Task prompt:
Up to and including the line with "[Y [L H V] M]: [ -5", restate the records below word for word, beginning with their first line.

Data entries:
..............................

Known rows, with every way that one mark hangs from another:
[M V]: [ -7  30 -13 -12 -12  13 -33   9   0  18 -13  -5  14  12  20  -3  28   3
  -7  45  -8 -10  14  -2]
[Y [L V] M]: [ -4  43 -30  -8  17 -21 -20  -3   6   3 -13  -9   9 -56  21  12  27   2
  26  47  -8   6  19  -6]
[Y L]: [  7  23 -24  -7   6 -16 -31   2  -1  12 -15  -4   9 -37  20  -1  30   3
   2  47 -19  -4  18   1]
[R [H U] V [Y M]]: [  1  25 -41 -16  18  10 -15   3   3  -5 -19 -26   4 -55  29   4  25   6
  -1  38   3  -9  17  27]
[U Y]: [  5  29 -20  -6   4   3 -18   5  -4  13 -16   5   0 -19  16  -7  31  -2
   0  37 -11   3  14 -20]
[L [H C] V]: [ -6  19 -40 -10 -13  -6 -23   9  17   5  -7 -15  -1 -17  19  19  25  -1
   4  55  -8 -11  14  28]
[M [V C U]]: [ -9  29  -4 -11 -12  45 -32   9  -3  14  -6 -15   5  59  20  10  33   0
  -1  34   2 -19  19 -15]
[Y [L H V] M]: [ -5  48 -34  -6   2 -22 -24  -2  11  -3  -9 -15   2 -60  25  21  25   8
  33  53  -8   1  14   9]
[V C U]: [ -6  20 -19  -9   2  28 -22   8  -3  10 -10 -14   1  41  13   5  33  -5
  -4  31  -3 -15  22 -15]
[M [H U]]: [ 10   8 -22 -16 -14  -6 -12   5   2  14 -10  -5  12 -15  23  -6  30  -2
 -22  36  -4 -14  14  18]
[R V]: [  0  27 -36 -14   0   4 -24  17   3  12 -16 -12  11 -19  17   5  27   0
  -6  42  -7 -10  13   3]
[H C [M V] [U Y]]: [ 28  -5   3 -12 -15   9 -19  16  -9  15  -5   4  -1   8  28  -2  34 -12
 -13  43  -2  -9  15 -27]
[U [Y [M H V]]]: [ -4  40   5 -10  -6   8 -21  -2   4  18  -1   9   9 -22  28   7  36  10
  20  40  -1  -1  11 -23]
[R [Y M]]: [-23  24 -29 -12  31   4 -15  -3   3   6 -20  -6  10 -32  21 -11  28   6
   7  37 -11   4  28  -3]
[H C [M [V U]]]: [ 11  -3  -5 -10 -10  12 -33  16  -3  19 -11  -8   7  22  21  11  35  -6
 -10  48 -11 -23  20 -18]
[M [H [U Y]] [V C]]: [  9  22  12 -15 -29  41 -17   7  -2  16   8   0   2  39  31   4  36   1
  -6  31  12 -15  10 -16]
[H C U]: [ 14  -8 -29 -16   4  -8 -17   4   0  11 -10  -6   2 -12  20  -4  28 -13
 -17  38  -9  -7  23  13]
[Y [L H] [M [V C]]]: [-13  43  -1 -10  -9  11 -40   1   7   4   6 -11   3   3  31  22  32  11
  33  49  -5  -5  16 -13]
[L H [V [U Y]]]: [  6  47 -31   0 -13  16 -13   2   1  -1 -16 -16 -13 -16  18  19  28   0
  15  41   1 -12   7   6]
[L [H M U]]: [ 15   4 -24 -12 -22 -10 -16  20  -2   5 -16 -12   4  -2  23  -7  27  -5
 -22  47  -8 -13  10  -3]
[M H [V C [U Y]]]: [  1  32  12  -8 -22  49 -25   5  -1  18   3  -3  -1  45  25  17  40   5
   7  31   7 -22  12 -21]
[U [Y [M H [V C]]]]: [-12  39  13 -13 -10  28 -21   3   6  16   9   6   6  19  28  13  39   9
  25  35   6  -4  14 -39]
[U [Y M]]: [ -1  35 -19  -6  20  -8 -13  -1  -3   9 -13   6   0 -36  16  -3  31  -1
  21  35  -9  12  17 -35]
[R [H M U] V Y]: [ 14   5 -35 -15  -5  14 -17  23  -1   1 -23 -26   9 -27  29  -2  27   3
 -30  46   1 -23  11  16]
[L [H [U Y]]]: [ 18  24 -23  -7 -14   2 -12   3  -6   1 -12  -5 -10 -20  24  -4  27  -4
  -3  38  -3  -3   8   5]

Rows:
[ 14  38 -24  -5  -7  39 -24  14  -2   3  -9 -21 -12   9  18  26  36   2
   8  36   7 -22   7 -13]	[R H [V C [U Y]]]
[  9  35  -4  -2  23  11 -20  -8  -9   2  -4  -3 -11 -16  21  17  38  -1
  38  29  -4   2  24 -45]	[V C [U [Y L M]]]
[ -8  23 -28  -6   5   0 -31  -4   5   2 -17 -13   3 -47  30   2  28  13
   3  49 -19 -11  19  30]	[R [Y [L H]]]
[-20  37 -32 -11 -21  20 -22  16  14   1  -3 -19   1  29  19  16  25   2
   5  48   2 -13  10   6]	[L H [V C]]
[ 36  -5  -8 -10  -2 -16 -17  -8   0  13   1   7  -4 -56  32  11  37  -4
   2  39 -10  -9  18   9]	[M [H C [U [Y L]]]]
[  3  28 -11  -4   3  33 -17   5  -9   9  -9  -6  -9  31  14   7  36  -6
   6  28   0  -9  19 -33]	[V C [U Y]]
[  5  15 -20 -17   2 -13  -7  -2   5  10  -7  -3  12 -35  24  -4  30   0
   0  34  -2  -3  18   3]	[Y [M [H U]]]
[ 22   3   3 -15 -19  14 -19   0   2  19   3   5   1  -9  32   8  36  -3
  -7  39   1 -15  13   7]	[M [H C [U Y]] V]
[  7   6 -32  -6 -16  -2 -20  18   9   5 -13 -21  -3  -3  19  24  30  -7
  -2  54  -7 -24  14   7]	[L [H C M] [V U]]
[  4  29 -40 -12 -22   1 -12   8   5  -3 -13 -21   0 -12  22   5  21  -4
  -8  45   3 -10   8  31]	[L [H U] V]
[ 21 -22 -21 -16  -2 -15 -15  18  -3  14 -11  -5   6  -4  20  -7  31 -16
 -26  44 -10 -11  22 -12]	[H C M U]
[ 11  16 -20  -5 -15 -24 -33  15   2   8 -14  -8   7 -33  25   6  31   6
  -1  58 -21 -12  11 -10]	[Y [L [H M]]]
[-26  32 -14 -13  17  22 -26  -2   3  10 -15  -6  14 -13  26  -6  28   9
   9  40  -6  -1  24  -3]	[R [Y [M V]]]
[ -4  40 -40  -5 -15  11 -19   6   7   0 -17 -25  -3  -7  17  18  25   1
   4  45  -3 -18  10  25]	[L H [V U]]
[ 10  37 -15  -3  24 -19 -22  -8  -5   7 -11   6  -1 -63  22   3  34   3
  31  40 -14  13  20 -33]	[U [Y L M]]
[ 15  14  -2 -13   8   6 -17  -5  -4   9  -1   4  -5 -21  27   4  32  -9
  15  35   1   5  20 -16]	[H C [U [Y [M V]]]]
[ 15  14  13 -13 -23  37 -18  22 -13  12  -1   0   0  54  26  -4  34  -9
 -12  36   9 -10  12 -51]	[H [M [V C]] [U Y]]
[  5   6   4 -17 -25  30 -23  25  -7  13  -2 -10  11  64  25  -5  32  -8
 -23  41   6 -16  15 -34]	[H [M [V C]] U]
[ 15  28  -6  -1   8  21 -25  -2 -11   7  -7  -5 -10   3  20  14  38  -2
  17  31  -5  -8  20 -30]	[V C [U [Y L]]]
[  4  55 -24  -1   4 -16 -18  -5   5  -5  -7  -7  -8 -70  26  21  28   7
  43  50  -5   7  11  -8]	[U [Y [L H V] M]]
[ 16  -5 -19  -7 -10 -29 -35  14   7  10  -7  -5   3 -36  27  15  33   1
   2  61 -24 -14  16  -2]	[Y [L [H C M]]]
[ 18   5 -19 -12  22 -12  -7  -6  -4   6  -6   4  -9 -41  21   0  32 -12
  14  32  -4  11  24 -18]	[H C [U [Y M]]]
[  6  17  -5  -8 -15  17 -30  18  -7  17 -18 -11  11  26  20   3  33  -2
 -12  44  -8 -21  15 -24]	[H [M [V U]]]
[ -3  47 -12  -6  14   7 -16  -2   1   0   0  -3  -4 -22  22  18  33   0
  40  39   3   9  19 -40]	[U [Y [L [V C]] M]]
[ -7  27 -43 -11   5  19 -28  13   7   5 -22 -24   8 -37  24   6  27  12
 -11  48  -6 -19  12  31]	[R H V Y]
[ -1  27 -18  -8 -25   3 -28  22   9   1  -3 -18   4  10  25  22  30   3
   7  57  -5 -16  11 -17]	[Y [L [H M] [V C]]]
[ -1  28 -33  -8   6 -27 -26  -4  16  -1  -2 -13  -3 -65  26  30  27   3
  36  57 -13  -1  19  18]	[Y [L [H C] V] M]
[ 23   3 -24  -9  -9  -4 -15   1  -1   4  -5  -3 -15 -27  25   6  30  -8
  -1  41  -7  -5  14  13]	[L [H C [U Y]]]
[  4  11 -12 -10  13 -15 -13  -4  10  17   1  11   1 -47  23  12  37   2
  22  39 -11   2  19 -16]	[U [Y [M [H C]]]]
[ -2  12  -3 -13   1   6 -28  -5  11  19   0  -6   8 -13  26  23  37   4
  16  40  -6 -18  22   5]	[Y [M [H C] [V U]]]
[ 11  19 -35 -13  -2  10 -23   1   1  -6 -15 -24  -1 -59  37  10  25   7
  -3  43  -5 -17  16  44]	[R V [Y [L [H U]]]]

..............................

Solved problem:
Known rows, with every way that one mark hangs from another:
[M V]: [ -7  30 -13 -12 -12  13 -33   9   0  18 -13  -5  14  12  20  -3  28   3
  -7  45  -8 -10  14  -2]
[Y [L V] M]: [ -4  43 -30  -8  17 -21 -20  -3   6   3 -13  -9   9 -56  21  12  27   2
  26  47  -8   6  19  -6]
[Y L]: [  7  23 -24  -7   6 -16 -31   2  -1  12 -15  -4   9 -37  20  -1  30   3
   2  47 -19  -4  18   1]
[R [H U] V [Y M]]: [  1  25 -41 -16  18  10 -15   3   3  -5 -19 -26   4 -55  29   4  25   6
  -1  38   3  -9  17  27]
[U Y]: [  5  29 -20  -6   4   3 -18   5  -4  13 -16   5   0 -19  16  -7  31  -2
   0  37 -11   3  14 -20]
[L [H C] V]: [ -6  19 -40 -10 -13  -6 -23   9  17   5  -7 -15  -1 -17  19  19  25  -1
   4  55  -8 -11  14  28]
[M [V C U]]: [ -9  29  -4 -11 -12  45 -32   9  -3  14  -6 -15   5  59  20  10  33   0
  -1  34   2 -19  19 -15]
[Y [L H V] M]: [ -5  48 -34  -6   2 -22 -24  -2  11  -3  -9 -15   2 -60  25  21  25   8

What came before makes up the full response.